Finding Jordanian camels is not difficult. Just up the road from Aqaba is the magnificent desert panorama of Wadi Rum, a vast, beautiful moonscape that factored heavily during the war as a staging area for Lawrence and the Arab Revolt and now is one of the main tourist attractions of Jordan. I had become friends with a number of camel owners in the Rum area and one of them, Ishmael, was happy for his beasts to be a part of this adventure. 

As simple as it is to organize an expedition in Wadi Rum, organizing one through Aqaba is another matter. The logistical hurdles in taking a camel team from the old fort in Aqaba, where Lawrence and his men departed from, and riding to the border with Israel were enormous. Fate smiled on us though the intervention of Ghassan, our Jordanian production coordinator and a prince of a guy, who negotiated his way through the trials we faced magnificently.

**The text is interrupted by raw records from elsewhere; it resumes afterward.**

-133 -163 -187 -17 -121 -28 -116 -265 -419 85 -134 77 165 -35 -463 -17
-54 -116 -83 -10 -57 8 -52 -78 -271 24 -57 52 51 20 -176 46
65 337 348 16 -88 -191 -77 -31 577 -61 -58 -343 -148 -222 169 -265
56 215 199 10 -71 -91 -61 8 382 -51 -35 -177 -134 -159 159 -213
-191 -196 -262 -23 -370 -66 -333 -411 -500 165 -373 47 276 -131 -691 -131
-11 -69 -38 -6 -21 1 -20 -14 -147 -5 -25 17 -11 10 -34 19
-30 -94 -56 -8 -35 6 -35 -39 -210 7 -41 34 15 17 -105 37
39 49 39 10 -28 -35 -24 30 114 -34 -5 -32 -85 -57 105 -103
-144 -178 -189 -19 -134 -31 -122 -282 -439 88 -146 73 178 -39 -486 -26
31 26 16 3 -24 -30 -18 29 61 -31 -8 -16 -74 -41 88 -82
-106 -152 -145 -13 -84 -7 -77 -194 -371 61 -86 78 125 -7 -365 19
-66 -127 -97 -12 -64 4 -58 -100 -301 28 -62 62 59 13 -212 43
-48 -112 -75 -8 -50 6 -49 -70 -256 19 -55 49 38 15 -161 52
66 359 353 17 -93 -206 -80 -40 620 -60 -62 -366 -156 -232 165 -273
Counting starts at 0.
The entry in the bottom-right corner -> -273
The entry just right of -144 is -178
Give the entry in row 1 and column 2.
Answer: -83
Give the entry at row 0, column 0.
Answer: -133
The entry in row 2 and column 0 is 65
Give the top entry of the column that holds the smallest entry.
Answer: -463
Give the entry just left of the largest entry.
Answer: -40
The entry directly below -6 is -8
Give the entry directly above -282.
Answer: 30
The bottom entry of the column that holds the largest entry: 620
Give the entry just right of -75.
Answer: -8
Give the minimum.
Answer: -691
The entry in row 1 and column 0: -54
The entry directly above -25 is -373
Give the entry directly below the smallest entry.
Answer: -34
Give the entry in the top-right corner.
Answer: -17
The bottom entry of the column that holds the smallest entry is 165
Give the entry in row 0 and column 2.
Answer: -187
The entry at row 0, column 1: -163
The entry just right of 73: 178
The entry directly above 43 is 19
The entry directly below -38 -> -56
The entry directly below 78 is 62
The entry in row 2 and column 2 is 348
Give the top entry of the column that holds the largest entry.
Answer: -419
Give the entry just right of 13.
Answer: -212
Give the entry directly below 337.
Answer: 215
The bottom-left entry is 66
The entry directly above -19 -> 10

array([[134, 138, 123, 202, 161, 158,  81,  90, 129, 180],
       [193, 180, 189, 178, 139, 203, 139, 160, 135, 205],
       [ 18,  32,  34, 156,  86, 184, 111,  92,  66, 196],
       [122, 134, 117, 200, 160, 157,  80,  85, 122, 181],
       [138, 138,  99, 238, 204, 130,  49,  52, 155, 164]])
Counting starts at 0.
Give the top-left entry.
Answer: 134
Give the entry directly above 181.
Answer: 196
The bottom entry of the column that holds the smallest entry is 138
Give the entry at row 0, column 1.
Answer: 138
Give the minimum.
Answer: 18
The entry at row 0, column 2 is 123
Give the entry just left of the largest entry.
Answer: 99
Give the entry just right of 204.
Answer: 130
Give the entry in row 2 and column 2.
Answer: 34
The entry at row 1, column 2: 189
Give the top entry of the column that holds the largest entry.
Answer: 202
Give the entry in the bottom-right corner.
Answer: 164
Give the top-right entry.
Answer: 180
Give the entry at row 1, column 0.
Answer: 193
The entry just right of 184: 111
Give the entry just left of 99.
Answer: 138
Give the entry just left of 155.
Answer: 52
The entry directly above the largest entry -> 200
Give the entry at row 2, column 1.
Answer: 32
Give the entry just left of 164.
Answer: 155
Give the entry just left of 181.
Answer: 122

58	297	143	219	13	81	61	426	41	69
101	28	60	56	15	108	29	205	75	44
90	104	61	35	20	197	49	197	115	86
80	260	95	204	11	211	20	175	75	36
115	65	68	60	20	100	23	214	82	47
193	30	17	14	38	53	9	372	105	15
33	70	55	26	7	347	92	134	160	133
51	92	47	44	18	90	93	607	63	34
54	126	66	45	12	107	41	233	58	53
37	302	152	84	3	200	46	100	74	111
Counting starts at 0.
The bottom-left entry is 37
The entry at row 1, column 0 is 101
The entry at row 2, column 0: 90
Give the largest entry.
Answer: 607
The top entry of the column that holds the smallest entry is 13
Give the entry directly above 205.
Answer: 426
Give the entry in row 2 and column 2.
Answer: 61
The entry in the bottom-right corner: 111
Give the entry at row 0, column 0.
Answer: 58
The entry in row 2 and column 1: 104
Give the entry just left of 66.
Answer: 126
The entry directly below 66: 152
Give the entry just left of 160.
Answer: 134
Give the entry in the top-right corner.
Answer: 69
The entry at row 0, column 2: 143
The minimum is 3
Give the entry in row 0 and column 1.
Answer: 297
Give the entry just right of the largest entry.
Answer: 63
The entry just left of 111 -> 74
The entry directly above the smallest entry -> 12
Give the entry in row 1 and column 2.
Answer: 60
The entry just right of the smallest entry is 200
Give the entry directly below 193.
Answer: 33
The entry directly below 607: 233
Give the entry just right of 347.
Answer: 92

Finding Israeli camels was more difficult. After some searching, we connected with a fellow named Al Walidie near Mitzpe Ramon, about 160 kilometers north of our route through the coastal city of Eilat. When I went to meet Al Walidie and test out his camels, he regaled me with a magnificent story of the sheikh of his tribe, Audu abu Omar. In 1948, Audu was asked by David Ben-Gurion, the first prime minister of Israel, to lead a camel expedition from Beersheba to Eilat in order to survey the southern portion of the new state of Israel. Along on this camel expedition was Ben-Gurion’s protégé, a young Shimon Peres, who would later become prime minister himself. Al Walidie had wanted to retrace the steps of his sheikh’s historic journey to Eilat and the government permissions that we had secured for our own trek would allow him to do exactly that. We now had our Israeli camels.

The Egyptian camels were the easiest to coordinate but required the most preparation. Having trekked in the Sinai for years, my camel partner Doug Baum and I had many friends, all of whom were more than willing to help. We asked our friend Adel from Cairo to coordinate the lengthy preparation of the Egyptian camels as they would have the longest trek, a trek that was unique by 1917 standards and unheard of in 2017. Our old friends Naim and Taiwi, with whom I had first trekked 14 years earlier, were put in charge of the training, putting the camels through longer and longer paces over six months, like training for a marathon. During this period, as often as our travel schedules would allow, Doug and I would join them in the Sinai to ensure the preparations were on track. 

As for the route through Egypt, we were now out of the urban areas of Aqaba and Eilat and into open desert, which simplified things in a way. However, security in the Egyptian Sinai had deteriorated dramatically since the 2011 revolution that ousted Hosni Mubarak, and the relative calm that had existed here since the Israel-Egypt Peace of 1979 was no more. The Sinai was now another home to a pocket of ISIS terrorists.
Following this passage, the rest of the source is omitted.